「捕虜」と「俘虜」

このサイトでは「俘虜(ふりょ)」というあまり聞き慣れないことばが多く使われています。この意味は「捕虜(ほりょ)」と全く同じだと思って下さい。 ではなぜ「捕虜」を使っていないかというと、歴史的な事情をふまえているのです。このサイトで扱われている捕虜は第一次世界大戦時、青島(チンタオ)で日本と戦って敗れ、日本各地に収容されたドイツ兵士(および一部オーストリア・ハンガリー帝国兵士)なのですが、第二次世界大戦まで日本陸軍では俘虜と呼んでいました。私たち研究者が閲覧する公文書では、ほとんどの場合「俘虜」が使われ、「捕虜」は少数例です。それに従って私たちはどうしても「俘虜」の方がなじんでいるというのが理由と言えば理由になります。

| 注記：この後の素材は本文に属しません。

Here is a table of points, one per row:
   0.73  -0.69   0.90  -0.62  -0.94   1.19   0.01  -0.56   0.72   3.37   0.84  -0.69   0.26   0.86   1.07  -1.24   0.92  -0.70  -1.07  -0.20   0.09  -0.85  -1.51  -1.14
   0.33  -1.12   0.34  -0.70  -1.61  -0.43   0.97   1.64   0.30  -1.13  -0.14   0.54   2.52  -0.08   3.53   0.65   0.39   0.69  -0.58  -0.82  -0.44   1.21   0.30   0.52
   0.55   0.57  -1.18   0.04  -0.32  -1.05   0.44   0.75  -0.25   0.12  -1.02   0.77   2.09  -1.02  -0.83   0.09   0.11  -0.91  -0.62  -2.07  -0.58   0.79  -0.84  -1.10
  -1.05   0.14  -0.57  -0.56  -0.08  -0.11  -0.95  -2.33  -2.02   1.81  -0.55  -0.29   0.37   0.50  -0.02   2.18   1.49   0.01  -0.77  -1.61  -0.50   0.12  -0.89   1.12
  -0.33  -0.23   0.23   0.72  -0.02   0.78   0.88  -1.43   2.12  -0.74   1.42   1.72  -0.48  -1.10  -0.18   1.13   2.20   1.40  -0.37  -0.87  -0.22  -0.41  -0.90   0.23
  -1.13  -3.87   0.57  -1.43   0.71   0.44   0.67  -0.11   0.60   0.10  -0.75   0.25   0.02   0.29  -0.01   0.70   1.53  -1.79   0.31  -0.24  -0.38   1.04  -0.57  -0.68
   0.76   0.33   1.96   2.11   0.09  -0.33  -0.71  -0.60  -0.22   0.37   1.67   0.54  -0.42  -0.21  -1.30   1.00  -1.54  -0.84  -1.06  -0.75   0.18   0.85  -0.51  -0.47
   1.07  -0.30  -0.40  -0.14  -0.12  -0.38  -0.28   1.78   0.42   0.63  -0.84   1.04  -0.55   0.41   0.59   0.21  -0.23   0.11  -0.21   0.01   0.68  -0.03  -0.15   1.19
  -0.98   3.33   0.52  -0.89   0.71  -1.86  -0.01   0.94   0.74   0.76  -1.03  -1.08   0.07  -0.10   0.04   0.25  -0.41  -0.08   0.53   0.18   0.21   0.70  -1.02   0.77
   0.08  -0.70  -0.97  -0.18   1.14   0.14   0.53   0.15   0.09  -0.16   0.48  -0.82  -0.24  -2.29  -0.11   0.20  -1.52   0.03   0.49   0.09  -0.13   0.58  -0.43   0.86
  -0.36  -0.12   1.08  -0.16  -1.58  -1.66  -0.07   0.59   0.57  -0.82   1.22   0.94  -0.55   0.28  -0.24  -1.20   1.38  -0.83  -1.41   0.32  -1.79   0.60  -1.22   0.75
   1.78   0.35   3.47  -0.52   0.60   0.34   2.88  -0.04  -0.98   0.50  -0.46   1.85   1.46  -0.07  -1.16   0.23  -0.97  -0.83   2.33   0.53   1.43  -1.83  -0.22   0.23
   0.59   1.41  -2.09   0.17   0.60   0.29   0.65  -0.70   0.88   1.52  -1.13   0.54  -0.91  -0.19   0.62   0.24  -0.96   0.23   0.40   0.86  -0.87  -0.70  -1.61  -0.69
  -0.07  -0.05  -1.73   0.23  -0.38  -0.13   1.07   0.21  -0.19  -0.15  -0.36   0.90  -1.93   1.18  -0.50  -0.26  -0.72  -2.33   0.41   1.44  -1.74  -1.13   0.62   0.63
  -0.36   0.48  -0.44  -1.50  -1.64  -0.31  -2.31  -0.30  -0.47  -1.22  -0.45   1.38  -0.45   0.06  -0.14  -0.42   0.10  -0.90  -0.40   0.85   0.80   0.19  -1.26   0.23
  -1.74  -0.83  -0.93   1.66   0.66   0.42   1.03  -0.35  -1.10   0.83   0.36  -0.38  -0.29  -0.69   0.85   1.38  -0.95  -1.23  -0.31   0.38   1.39  -0.64   1.81   0.37
  -1.58   0.35  -0.39   2.73   0.08   0.66  -0.60   0.03   0.88  -0.36   0.54   2.07  -0.31  -0.82  -0.25  -1.50  -0.98   0.62   1.22  -0.04   0.05   0.21   0.91   0.59
  -1.30  -0.38  -0.14   1.09  -1.27   0.45   0.32   0.51   0.24   0.71   0.99  -0.13   0.57   2.81   0.44   0.98   0.42   1.20   0.32   1.65   0.90  -0.94   0.21   0.40
  -0.42   0.65   1.67  -0.27   1.49   0.69   0.30  -1.98   0.10   0.20  -0.35   0.57  -1.05  -0.66   2.38  -0.79  -0.03   0.81   0.23   0.16  -1.85   1.52   1.27   0.58
  -0.43   0.54   1.39   1.81  -1.44   0.36  -0.32  -0.50   0.18   0.47  -1.37  -1.74  -0.53   0.52  -0.81   0.15  -0.43  -0.97  -0.90  -0.16   0.02   1.97   0.08  -1.28
   0.54   0.16  -0.41  -0.20   1.43   1.56  -1.33   0.94   0.07  -0.42  -0.02   0.34   0.85  -0.32  -0.09   0.34  -0.45  -1.69   1.05   2.07  -2.11   0.43  -0.28   0.60
   0.28  -0.03  -0.04   0.97   0.37   0.75   0.13   0.11  -0.78  -0.22   1.07  -0.60   1.05  -0.18  -1.00  -0.16   0.80   1.95   0.20   0.93  -1.27  -0.41  -1.14  -1.43
  -0.25   0.59   0.94  -0.98   0.44   0.28   1.30   0.86  -1.17   0.19   0.51  -0.29  -1.06  -1.69   0.45   0.25  -1.52   1.62  -1.97   0.43  -1.03  -1.57   0.25  -0.07
  -0.61  -0.93  -1.22  -0.13   1.04  -0.76   1.04   0.96   1.76   0.01  -1.23  -1.28   0.66   0.41  -0.77  -1.43  -0.52   0.03  -1.50  -1.58   0.05  -1.01   0.16   1.47
  -2.28   0.95  -0.16  -0.39  -0.27   2.89  -0.38   0.18  -0.52  -0.22   0.32  -0.84   1.54  -0.50   0.45  -2.16  -0.30  -0.77   1.86  -0.21   0.82   0.20  -0.29   0.58
  -0.07  -1.35   0.60   0.19  -0.51  -0.14  -0.91   0.14   2.25  -1.21   1.21  -1.47  -0.70   0.89  -0.73   1.26  -2.31   0.33   0.82  -0.90  -0.87  -0.44  -1.13  -0.03
   0.48  -0.34  -0.73  -1.24   1.30  -0.21   0.09   1.16   0.49  -0.06   0.78  -0.37  -2.40  -0.24  -0.84  -0.91   0.78  -0.07   0.89  -1.00   1.41  -0.12   0.92  -1.58
   0.83   0.40  -0.99   1.28   0.16   0.60  -0.61   0.69  -0.51  -0.62  -0.68  -0.05   0.58  -0.63  -1.67   0.37   2.00  -0.13   0.56  -0.75  -0.49  -1.15   0.78   1.85
   0.06  -0.51   1.29   1.29   0.56  -0.24  -0.55   0.88  -0.15  -1.10  -2.94  -0.57  -2.97  -0.38   0.20  -0.61   1.14   0.80   0.76  -0.37   1.36  -0.39  -1.33   0.70
  -0.54  -0.58  -0.04  -1.56   0.53   1.05  -0.20  -0.68   0.76  -0.37  -1.12   1.41   0.49   1.17  -1.54  -0.15  -2.05   1.39  -2.31   0.47   1.13   0.29   0.14   0.98
  -0.52   0.31   0.79   0.90  -0.26   0.05   0.71   1.17  -0.37  -0.10   1.06  -1.20  -0.24  -0.97   0.89   0.32   1.22   0.21  -1.35   2.85   1.28   0.36   0.07  -0.37
   0.45  -1.04   0.49  -1.54   0.65   1.06  -2.43  -0.10  -0.61  -0.67  -1.22  -1.30   0.60  -0.66   0.38  -0.08  -0.62   0.46  -0.58   0.62  -0.41  -1.14   0.32  -0.93
   0.00  -0.82  -0.38   0.25   0.96  -0.44  -0.09   1.01  -4.73   0.05   0.67   0.54  -0.71   0.20  -0.42  -0.58  -0.36   0.76   0.03  -0.29  -0.35   0.36  -0.71   0.21
  -0.57   1.06   0.24  -0.94  -0.26  -0.12   0.78  -1.42  -0.89  -1.97   1.07   0.22  -0.61   2.08   1.20  -0.47   0.24   0.48   1.25  -0.58  -0.31  -0.28  -0.37  -0.90
   0.02  -1.47   0.24   0.50   0.38  -4.56  -0.04  -3.09   0.14  -0.22   0.54  -0.95   1.62  -0.44   0.33  -1.46   0.28   0.01   0.64   1.59   0.16  -0.34   0.53   0.23
   0.74  -0.31  -2.07   0.67  -0.17  -0.28  -0.30   0.27   0.18  -0.45  -0.73   0.20   1.14  -0.79   0.84  -0.57  -1.30   0.59   0.59  -0.67   1.30  -0.16  -0.94  -0.89
Along one direction, these points spread out more than along any other. Take the direction at right angles to it along which they spread out most. Then take the direction at right angles to both along which they spread out most. Go by this last direction. For each point below, how far along it does it lie, from 0 to 99? The average is 50, and the first point in the table lies past the average. One standard deviation of the points above along it is 16.
   0.69  -0.52  -0.16  -0.89  -3.51   0.94   0.43  -1.58  -0.31  -0.65  -0.66  -0.41  -0.65  -1.74  -1.16  -0.55  -0.61  -0.45  -0.25  -0.76   0.75  -0.27   1.31   0.42 49
   0.36  -0.75   0.01   0.30  -0.39   0.20   0.97   0.40  -0.74   1.10   0.21  -0.48  -0.31   2.16  -0.19  -0.73   0.21   0.55   0.96  -1.48  -0.83   1.90   1.52  -1.30 52
   0.33   0.50  -1.88  -1.57   0.08  -0.15   0.55   0.27  -0.23   0.15   0.68   0.46  -0.47  -0.34  -1.39  -0.12   0.47   0.76  -0.18   1.37   1.93   2.20   0.08   0.09 52
   0.33   1.11   0.27   0.25   1.80   0.21  -1.65   0.26   0.12   0.07   0.01   1.17   0.96   1.41   0.23  -1.54   0.56  -1.15  -1.83  -0.28   0.22  -1.52   1.67  -0.63 55
   0.99   0.80  -1.19   1.05  -0.65   0.42   0.92  -0.84  -0.29  -0.99   0.05  -0.54   0.03   1.09   0.90   0.74   0.50   0.41   0.24  -0.19   0.03  -0.73  -0.15  -0.65 48
   2.06   0.10  -0.37  -0.11   0.39  -0.33  -2.77  -0.09   0.13   0.94   1.39   0.59  -0.57  -0.31   1.16   0.45  -0.36  -0.60   0.65  -0.68   1.17   0.43   0.54   1.80 48
  -0.53   0.37   0.77  -0.95  -1.85  -0.86  -0.48   0.62   0.82   1.54   0.45  -0.85   0.50  -0.18  -1.31   0.34   0.13   1.86   1.28  -0.41  -1.46  -1.36   1.38   0.33 46
   0.80   1.55   0.33  -0.53   0.74  -0.44   1.04   0.20   0.40  -1.88   1.30  -2.38   0.67   1.06   0.38   1.14   0.95  -1.36  -0.93  -1.05  -0.13   0.59   0.31   0.24 49
  -1.44   0.71   0.15  -0.49   0.63  -1.41  -0.94   0.60   0.72   0.36  -0.85   1.43  -0.34  -1.17   0.04   1.39   0.15  -0.30   0.74  -0.27   0.45  -0.81   1.30  -3.21 45
   1.74   0.22   0.22   0.27  -0.27   0.43   0.20  -0.64   0.81  -0.04  -0.97  -0.77   0.70   0.39  -0.31   0.96   1.18   0.56  -0.12   1.42  -0.05   1.69   1.01  -0.59 49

では、当時「捕虜」があまり使われなかったかというと、そうでもありません。当時の新聞や雑誌、書籍などでよく見かけます。たとえば、「板東俘虜収容所」でのベートーヴェン交響曲第九番の日本初演のことを太平洋戦争中に出版したエッセーに書いた徳川頼貞は「捕虜」と言っています。